The data we'll be working with is a subset of the [USA 514 Stocks Prices NASDAQ NYSE dataset](https://www.kaggle.com/datasets/olegshpagin/usa-stocks-prices-ohlcv) from Kaggle. This was segmented in differently sized samples, with 5M, 10M, 15M and 20M data entries, and should be set up as an asset (Dataset) called USA_Stocks on the AI Studio project. This code tests whether your dataset is properly setup:

In [1]:
import os.path

if os.path.exists("/home/jovyan/datafabric/USA_Stocks/usa_stocks_5m.parquet") and \
   os.path.exists("/home/jovyan/datafabric/USA_Stocks/usa_stocks_10m.parquet") and \
   os.path.exists("/home/jovyan/datafabric/USA_Stocks/usa_stocks_15m.parquet") and \
   os.path.exists("/home/jovyan/datafabric/USA_Stocks/usa_stocks_20m.parquet"):
    print("Dataset is properly configured")
else:
    print("Dataset is not properly configured. Please, create and download the assets on your project on AI Studio")
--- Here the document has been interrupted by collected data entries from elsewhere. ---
In the rows, 128 means zero.
name the system of each run
trace 1, Meka (11 x 18)
[[137  94 109  78 103  92 121 169 131 109 116 159 158 134 164 157  80 101]
 [129 120 136  95 133 131 123  74  92 160 117 115  75 114 142  47 131 120]
 [110 153 139 171 133 115 164 160 157 157 157 117 106 149 180 168 180 106]
 [146 109 115 101 103 118  82  69 143  83 133 158 138 186 135 166 110 142]
 [148  91 131 139  99 183 142 135 156 118 131 116  89  97 105  62 146 154]
 [113 132  82 152  98  97 159 167 137 168 185 120 163 137 112 147 116  84]
 [ 87 155 134  81 150 122  80  92 161 104  90 154 107 146  99 105  97  83]
 [130  87 108 116 118 149 124 194 134 137  86  96  87  97 177 131 156 129]
 [117 147  99 119 106 108 107  99  79 184 184 122 142 172 151 127 132 150]
 [122 191 159 159 130 156 112 105 196  80 123 122  86 150 131 117 132 141]
 [166  76  71 148  96 152 141 181 122  97 115 120 143 159 128 160 109 132]]
trace 2, Nabi (11 x 18)
[[146 148 159 106 100 107  89 123 176 107 135 117 147 129 193 126  96 177]
 [139 152  98 176  98 137 162  95 102 111 111 109  56 107 139 148 148  97]
 [121 175 153 156 162 127 158 194 141 140 139 123 161 167 165 121 119 142]
 [163 104 166 134 110 108 166  53 130  79  96 150 141 105 148 143 128 132]
 [160 104 118 129 160 130 157 183 136 162 143 104  71 135 169  95 149  97]
 [ 84 126 158 144 126  99 166  92 106 181 104 126 201 120 140 141 157 138]
 [186 115 152  98 201 106 120 121 117 112 159 154  95 102 120 154 145 110]
 [103  73 116 128 127 146 100 128 153 163  87  90 134 168 150 138 179 151]
 [ 85 144 135 118 125 109 150 119 125 141 185 189 126 115  93 170 165  82]
 [130 134 159 111 186 134  66 118 201 122 102  95 130 124  99 104 127 138]
 [ 85 105  91  95  98 132 115 123 100 111  76 164  98 149 138 168 131  83]]
trace 3, lazoz (11 x 18)
[[196  97 104 138 149 121 168 133  92  98 127 140  94 170 167 156 122 106]
 [149  64 173 108 123 132 174  91 129 145 132 151 121 117 148  73 171 137]
 [177 137 131 132 144 103 158 111  79 134 181 136 116  62 106 134 130 122]
 [173  66 121 117 197 115 113 108 118 142 102 102 165 143  86 128 127 123]
 [115  88 145  90 139 149 100 126 123 116 126 163 122  73  90 164 183 149]
 [141 128  97 137 133 119  86 126 182 149 192  95 126 105  65 130 132 123]
 [ 88 148 105 157 140 160 107 102 108 121  92 124 163 149  49 149 135 140]
 [ 89 128 126 102 109 135 106 181 199  94 134 169 150 128  96 152 107 104]
 [ 93 155  96 127  54 146  91 117 146 128 117  95 126 117 120  87  90 145]
 [ 71 199 112 120 142 123 116 166  99 150 121 143 130 170 138 126 103  98]
 [124 131 140 137  92 130 128 179 159 118 106 119 173 159 198 139 107 171]]
trace 4, Gafo (11 x 18)
[[156 156 113 137  85 135 125  73 125 125 210 136  89 118 105 100 125 142]
 [119 154 131 172 184 153 173 143  85 136 100 127 157 139  72 113 125 119]
 [137  71 121 106  85 114 135 164 168 101  99 142 183 126 147 144  90 123]
 [159 119 113  87 107 125 117 106  83 140 169 142  56  97 144  89 126 111]
 [ 96 163  99 178 137 135 143 145  82 188 130  80 157 139 105 122 143 135]
 [139  94 130  98 128 132  84 138 136  90 114 156 199 155 113 160 100 175]
 [174  94 131 121 127 170 138 159 138 111 145 131  57 102 142  91 149 142]
 [ 99 184  97 187  79 133 176 118 111 143 171 129 127 147 113 122 121 114]
 [133 134 151  94 172 115 122 132 106 109 102 153 194 135  98 106  68 130]
 [170  70 106 121 102 137 133 171 125 120  87  98 100 102 184 132 125 132]
 [122 144 103 128  87 113 132  99  94 170 213 143 112 163 148 130 147 128]]
trace 5, lazoz (11 x 18)
[[152 159  90 189 103 125 180 153 137 113 125  97 104 116 121 125  95  82]
 [105 112 138 101 120 102 148  66 109 124  73 155 153 174 152 109 107  98]
 [137 152 185  96 141 116 138 163 138 117 126 149 117  52 173 105 117 135]
 [167 114  77 144 134  93 106 115 103 164 119  53 111 127 167 145 120 114]
 [112 130 173 119 190 136 124  91 115 135 115 153 121 173 145 145 187 144]
 [168 117 144 173 117 133 167 158 182 100 162 120 121  75 128 159 156 135]
 [151 114  90 146 117 121 130  38 113 113 115 114  94 152  87 111 116  93]
 [ 83 134 185 106 171 115 160 125 132 135 107 170 166  89  85 109 138 100]
 [162 118 107 114 103  92  85 136 152 110 115  93 153  56 131 166  85 135]
 [ 99 136 110 103 173 140  58 101 124 152  90 100  78 158 116 114 145 114]
 [ 75 155 156 154 128 121 138 166 165 154 150 134 163 109 135 184 179 139]]
trace 6, Nabi (11 x 18)
[[174 139 102 167 117 143  93  78 160  83 133  89 113 146  95 150 118 153]
 [111 129 102 152 116 186 167 190 122 100 117 163 103 184 117 113 129 116]
 [122 130 166 120  84 105 162 127 187 118 147 148 189 101 127  87  84 130]
 [168 121 109 121 139 123 139 102  91 123  88  99  86  92 117  75  92  88]
 [117 123 114 115 122 128 133 185  61 174 118 117 167 147 183 119 119 163]
 [173 133 134 146 103 104 133  74  97 121 188 133 147  93 125 168 142 167]
 [174 111  98 177 174 171 129 160 138 122 134  87  99 160  95 135 155 141]
 [ 94  89 130 133 109 144 171 141 138 122 123 176 193 181 107 138 136 129]
 [157 102 156  92 137 115 136 112 175 119 164 150 114  81  86  72 115 102]
 [102  93  90 112 138 130 107 141 106 173  58  76 137 114 113  96 118 104]
 [107 144 118  80 119 104 103 124  57 152 171 172 154 130 133 147 113 143]]
trace 7, tas (11 x 18)
[[132  88 127 141 157  84 152  85 158 157 115 106 184 134  81 123 126  89]
 [165  68 130  77 156  94 128  95  94 152 143 144 118  97 117 114 143 104]
 [112  90 116 117 138 144 103 129 126 197 158  94 105 115 109  95 186 141]
 [104 136 115 115 139 147 101 133  86 153 183 155 167 145  75 140 142 172]
 [160  94 117 118 119 176  94 164 162  85 148 142 138 126  76 116 111 172]
 [ 85 113  95 111  52 160 122 122 146 106 122 166 118 151 104 106 109 113]
 [103 172 115  99 125 122 108 149 137 127 117 128 128 128 103  62  57  92]
 [128 125  85 116  97 120  91 125  84 129  60  80 141 108 143 126  77 138]
 [141 124 115 108 115 138 128 176  77 143 119 125 104 162 211 107 115 149]
 [124 176 150 177  98 153 163 147 113 143 131 100 147 115 168 100 132 184]
 [170 148 110 194 119 129 192 149 100  96 139 133 154 158 127 161 104 131]]
trace 8, numig (11 x 18)
[[149 157 139 181 135  93 161 128 124 120 156 122 170  94 130 205 138 137]
 [199  78 127 121 154 147 125  79 113  84 111 135 114 141  91 111 119 139]
 [115  85 129 132 108 129 187 145 117 176 180 153 121 108 126 111 184 106]
 [131 139 132 128 136  72 103  53 138 156 135  93 178  96 100 136 112 123]
 [118  93 114  98 172 160 124 144  58 130  81 152 124 113  77 116 134 118]
 [111  85 109 117 125 126  98 174 170 185 163  99 159 146 129 135 161 145]
 [ 79 173 117 100  82 132  73  75 118 113 130 142 128 111  93 114 100 143]
 [ 80 141 122 156 167 162 147 184 137 125  73 128 148 160  91 131 133 105]
 [133  90 106  83  89 108  84 145 179 111 120 132 144 171 176 144  92 127]
 [106 201 147 116 115 144 131 151 137 115 153 148  88 104 132  69  94 117]
 [127 156 105 182 128 123 154 142 114 135  69  75 133 160 180 154 120 124]]
trace 9, miru (11 x 18)
[[ 85 175 144  89 169 114  90 133 141 146  95 122 131 117 112  77  89  99]
 [116 106 162 109  88 139 171 128  99 119  78 149 114  81 184  98 140 136]
 [156 161 119 129 115  97 122 144 131 161 184  97 107 149 205 114 116 138]
 [101 201 136 192 136 136 161  88  93 119 100 119 128 148 125 150 139 126]
 [165 110 157 130 179 115 148 184 141  92 111 153 160 139 159 183 122 130]
 [158 108 150 142 111 118 151  74 194 107 146 129 153 174 116  86 107 127]
 [117 129 136 140 145 101 178 131 138 162 176 142 132  72  84 140 162  77]
 [121 100 141 106 154  89  84  94 132 166  87  81 191 103 126 145 130 147]
 [162  83 123 118 113 137 125  64  99 108 137 144  75 121 142 152 177 146]
 [120 127  87 162 124 152  94 172 150 158 175  93 123 158 112 162 166 153]
 [104 149  95 126 126 141  85 102 124  77  85 147 123 137  72 177 101 103]]
trace 10, miru (11 x 18)
[[116 142  80 149  90 128 105 105  79 130 102  94 124  72 108 178 126 134]
 [149 108 109  92 192 153  74 154  94 121 104 129  87 179 137 139 140 142]
 [105 124 108 145  52 185 132 146 145  92 135 156 130 162 121 119 124 165]
 [137 175  99 117 147 119 110 184 147 110 159 129  94 106  96 114  79  81]
 [ 78 121 153 102 137 142 146 126 111 147  47 132 154 129 123  61 115 120]
 [151 125 150  89  85 105 147 142 104 126 166 164 117  85 196 115 114 142]
 [143 185 121 179 141 128 134 109 115 169 142  62 113 147 148  84 120 148]
 [121 147 124 153 147 120 177 135  61 111  99 160 145 146 145 192 136 110]
 [177 124 169 128 165 126 113 140 173  91 146 134 172 165 140 124 102 177]
 [151 106 112 173 102 127 196  95 148 114 148 131 125 127  86 103 126  83]
 [105 119 140  98 181  85 120 147 131 186 161 133 184 108  93 135 138 104]]
trace 11, tas (11 x 18)
[[121 108 166 148 115 145 175  87 142 168 137 110 118 103 132  64 180 144]
 [122 140  97 156 153 107 159 140  94 166 186 137 161 126  72 160 139  97]
 [186  65 139 107 164 127 100  96 159 116 132 116 160 150  92 110 120 157]
 [101  74 116  97  85 153 155 130 102 146 143 172 104  91 106 112 170 113]
 [111 154 106 119 138 123  90 143 162 173 190 107 135 154  86  81 108 119]
 [128 111 109 107 130 158  89 104  71 102  82 134 162 116  71 128 106 169]
 [136  82  96  89  92 152 112 210 145 123 140 137 110 142 157 108 110 127]
 [ 83 184 129 135  69 149 119  88 115 140 136 127 128 139 135  67 104 159]
 [141 159  90 153 147 149 141 194  87 108  97 113 141 128  99 133  78 118]
 [156  85 124 119  83 115 127 120 144 113  93 110 164 161 192 117  90 157]
 [128 158 141 135 105 142 196 133  72 136 137 150  80 104 166  75 129 113]]
trace 12, numig (11 x 18)
[[145  65 156 113 138 123 184 122  81 124  87 164 150 119 155 142 157 126]
 [178 103 126 116 141  93 119 144 172 152 198 107 127  70 108 129 132 115]
 [113 133 111 122 128 139 119  50  65 164 110 104  94 121 105  86 146 129]
 [ 90 116 141 128 167 124 136 164 106 159 123 148 186 115 111 191 174 137]
 [153  83 108 101 115 142  56 114 178 108 125 109 140 118  79 123 109 154]
 [ 58 142 107 118 105 158 140 133 120 157 137 159  92 147  95  93 153  87]
 [ 84 140 152 132 136  89 113 127 180 144  82 103 201 137 146 155 115 123]
 [140 131 108  78 135 142  82 165 121  77  92 150  96 113 122 116  76 112]
 [109 150 121 149 130 150 135 182 153 171 149  97  91 169 172  93 153 131]
 [118 186 136 134  82 105 105  91 118  96 121 133 143 121 181 179 104 161]
 [167 150 146 159 179 170 156 167 134  66 110 148 102 138 104 125 116 132]]
trace 13, Meka (11 x 18)
[[146 116 128 124 112  90 187  95  92 104 146 186 147 123 118 151 106  84]
 [146  84 178  96 189 116 143 103 168 132 110 141 117 112 110  83 145  97]
 [115  87 129 128  94  97 168 122 118 156 132 142 127  74 160 178 181 102]
 [142 118 138  97 163 100  78  64 145 148 180 134 113 135 100 144 158 123]
 [100 111 138 156  96 151 119 112 187 120 105 108 119  81 110 165 184 146]
 [141 106  73 119 127 131  81 150 113 134 184 130 141 119  67 174 130 138]
 [ 78 156 136 125 126 141  84 116 166 146 100  93 155  90  75  89 115 141]
 [117 167  79 140 137 137 104 197  97 123 113 108 103  94 123 181 117 111]
 [114 142 125 104 161 128  68 129  96 154  91  99 173 166 136 115 100 168]
 [127 197 144 158 112 165 138 149  87 101 116 124  92  96 167 124 125 172]
 [185 136 111 167 165 122 140 141 103 118 130  99 167 186 144 141  92 154]]
trace 14, Gafo (11 x 18)
[[ 56 141 159  97 130 103 143 146 149 174 133 154 135  85 124 115 151  79]
 [115 160  96 114 122 106  51 102 152 120  84  77 119  95 116 151  90 113]
 [ 96 111 117 103 172 146  92 143 109 137  98 147  85 185 147 162 177 112]
 [ 79 158 165 127  99 138 104 148 196 145 149 124 135 100 145 123 159 160]
 [149 199 128 143 158 138  90  99 146  63 126 132  79 141 107 157 106 120]
 [ 95 134 161 135 163 136 168 156 162 124  79 145 114 173 163 114 149  92]
 [114 164 159 105  83  76 120 107 167 115 133 141 135  76 182 150 104 116]
 [156 159 127 124 201  97  96  88 113 142 113  93  79 144 146 129 131  97]
 [ 86 112 156 150 137 116 145 119 144 160  85 115 166 145 168 176 184 144]
 [160 125 164 102 142  99  86  91 195 106 176 142 129  99 118 160 140 140]
 [136 137 134 170 165 149 154  82 143 118  92 102  65 129 103 114 171  95]]

runs to name
trace 15 (2 x 18)
[[ 98 138 123 100 138 111 147 105  60 178 155 162 105 171 145 102 146  96]
 [134 147 181 122 135 108 120 113 207 108 123 126 101 143 196 129 145 127]]
 | Meka
trace 16 (2 x 18)
[[175  99 150 105 167 129 128 127 122 101 183 182 140 132 105 165 154 150]
 [169  70 107 144 125 164 132 128 139 129 138 100 126  93  62  96 145 146]]
 | lazoz
trace 17 (2 x 18)
[[184 111 137 104 135  96 160 151  83 115 171 165 138  87 148 142 107 123]
 [164  99  94 158 115 123 149 103 106 173 124  62 134 145 135  69 115 134]]
 | Gafo
trace 18 (2 x 18)
[[143 167  74 134  99 141  73 173 114 109 162 113 100 130 147 176 105 154]
 [102 121 109 145 133 169 128 141 146 156 123 114 119 222 130  91 146 135]]
 | lazoz
trace 19 (2 x 18)
[[131 139  77 151 141 138 114 105 101  95  81 110 116 124  62 155 100  88]
 [115  72 144  93 159 140 133 160 141 152 123 158 143 200 146 105 154 128]]
 | numig
trace 20 (2 x 18)
[[126  83 106 150  95 138 176 102  68 149 142 149 140 159 137 156 176 141]
 [177 120 166 110 148 135 151 123 140  99 190 181 134 135 106  85 110 141]]
 | lazoz
trace 21 (2 x 18)
[[ 85 136 145 117  63 140 130 114 126  87  92 173 131 114 167 173 138 150]
 [151 169 127 127 127 112 122 144 181 130 166 105  81 130 151  68  89  90]]
 | lazoz
trace 22 (2 x 18)
[[127 128 178 115 167 142 164 174 129 115 111 153 125  50 108 105 140 119]
 [147  82 115 109  93  91 127 115 134 165 109  90 165 142 181  88  95 129]]
 | miru
trace 23 (2 x 18)
[[ 78 130 144 101 134 152 143 158 100 104  86 191 101 107 129 150 154 100]
 [103 158 110 115 102 107  87 166 196 150 144  95 116 117 147 105  93 104]]
 | Gafo
trace 24 (2 x 18)
[[129 161 154 155 178 139 137  94 162  97 121 129  88  85  72 142 158 103]
 [108  99 124 108 162 128 110 174 171 117  64 127 135 188 156 136 115  99]]
 | Nabi
trace 25 (2 x 18)
[[163 146  96 134 165 110 109 140 131 152 171  88  94  79  79 115 115  97]
 [ 81  87 118 110 135 143 124 108  75 158  55 125 165 152 111 125 148 136]]
 | miru
trace 26 (2 x 18)
[[ 97 189 160 123 131 155 145 183  91 104 123 175 128 118 154 135 122 156]
 [180 129 103 181 119 138 125 155 181  91 119  74 130 156 152 154 110 149]]
 | numig
trace 27 (2 x 18)
[[183 156 115 186 100 157 152 159 137  83 142  98 117 106 130 118  96 160]
 [119 112 108 166  96 136 185 111 126 110  88 139 146 199 141 126 117 100]]
 | tas
trace 28 (2 x 18)
[[154 125 157 125 111 117 150  98 179 112 213 168 143 131 105 105 124 134]
 [118 115 102 150 136 149 145  91 138 114 108 123 104 107  37 111 136  83]]
 | tas
trace 29 (2 x 18)
[[115 165 171 172 150 154 199 122  91 144 121 136 136 140 137  92 158 145]
 [187  98 119 137 113  94 178 148 125  87 138 154 145 120 155 171 100  99]]
 | lazoz
trace 30 (2 x 18)
[[127  92 122  75  96  85 136  91  88 120 117 173 151 150 160 133  93 101]
 [150 135 173  92 162 135 111 155 121 142 131 118 118  83 157  64 120 164]]
 | lazoz
trace 31 (2 x 18)
[[163 137  93 162 155 164 114 142 142 121 145  95  59 192 133 110 142 128]
 [ 86 113 145 164  99 143 200 112 114 149 130 163 153 153 125 137 180 122]]
 | lazoz
trace 32 (2 x 18)
[[106 139 143  77 125 125 112 149 129 128 109 145  64  63 153 108 135  91]
 [ 94 169 113 127 121  82  84 117 133 167 103  74 148 124 177 157 114 122]]
 | Nabi
trace 33 (2 x 18)
[[153 156 144 142 206 143 139 170 116 102 118 139  85 102 123 168 155 114]
 [166  75 133 136 118 136 107  96 159 131 120  95  97 138 176 141 177 163]]
 | numig
trace 34 (2 x 18)
[[101 119 124 113 129  96 106 171 213 125 118 124 125 120 154 176 137  78]
 [ 99 155 140  89 118 117  76  50 136 126 112 132  69 123 144 113 137 109]]
 | Gafo
trace 35 (2 x 18)
[[114 187 104 102 108 125  69 133 114 123 162 133  61  98 140 146 117 119]
 [131 125 101 157 147 142  85 135 153 148  86  54 131 177 142 132 134 149]]
 | Meka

Dataset is properly configured


# Analysis in standard Pandas

In the next cells, we will define functions to run different operations in datasets:
  * A function to describe the dataset
  * A function to aggregate results grouped by "ticker" (the identifier of each stock)
  * A function to aggregate by ticker, year and week
  * A function to retrieve a rolling window with a given number of days for each ticker

For each of these functions, the result will be displayed, and the necessary time to run will be logged into MLFlow. These functions will then be applied to the given set of samples in sample_sizes (e.g. [5, 10, 15, 20]). Bigger samples (15M and 20M) might be too heavy depending on the setup of your computer, so we recommend to configure the desired sample sizes according to the available resources:
    

In [2]:
import pandas as pd
import mlflow
import timeit

sample_sizes = [5, 10]
rolling_windows = [7]

In [3]:
import time
def describe(df):
    start_time = time.time()
    result = df.describe
    return time.time() - start_time, result

def simple_aggregation(df):
    start_time = time.time()
    result = df.groupby("ticker").agg({"datetime": ["min", "max", "count"]})
    return time.time() - start_time, result    

def composite_aggregation(df):
    start_time = time.time()
    df[["year", "week", "day"]] = df.datetime.dt.isocalendar()
    result = df.groupby(["ticker", "year", "week"]).agg({"close": ["min", "max"]})
    return time.time() - start_time, result    
    
def rolling_window(df, days):
    start_time = time.time()
    result = df.set_index("datetime").sort_index().groupby("ticker").rolling(f"{days}D").mean().reset_index() 
    return time.time() - start_time, result    
    
    
    

In [5]:
experiment_name = "USA Stock analysis"

mlflow.set_experiment(experiment_name=experiment_name)
for size in sample_sizes:
    with mlflow.start_run(run_name = f"Standard - {size}M") as run:
        mlflow.log_param("Computing", "cpu")
        mlflow.log_param("Dataset size in MB", size)
        df = pd.read_parquet(f"/home/jovyan/datafabric/USA_Stocks/usa_stocks_{size}m.parquet")
        mlflow.log_metric(f"Description time in s", describe(df)[0])
        mlflow.log_metric(f"Simple Aggregation time in s", simple_aggregation(df)[0])
        mlflow.log_metric(f"Composite Aggregation time in s", composite_aggregation(df)[0])
        for window_size in rolling_windows:
           mlflow.log_metric(f"Rolling window {window_size}D time in s", rolling_window(df, window_size)[0])



2024/12/05 20:38:03 INFO mlflow.tracking.fluent: Experiment with name 'USA Stock analysis' does not exist. Creating a new experiment.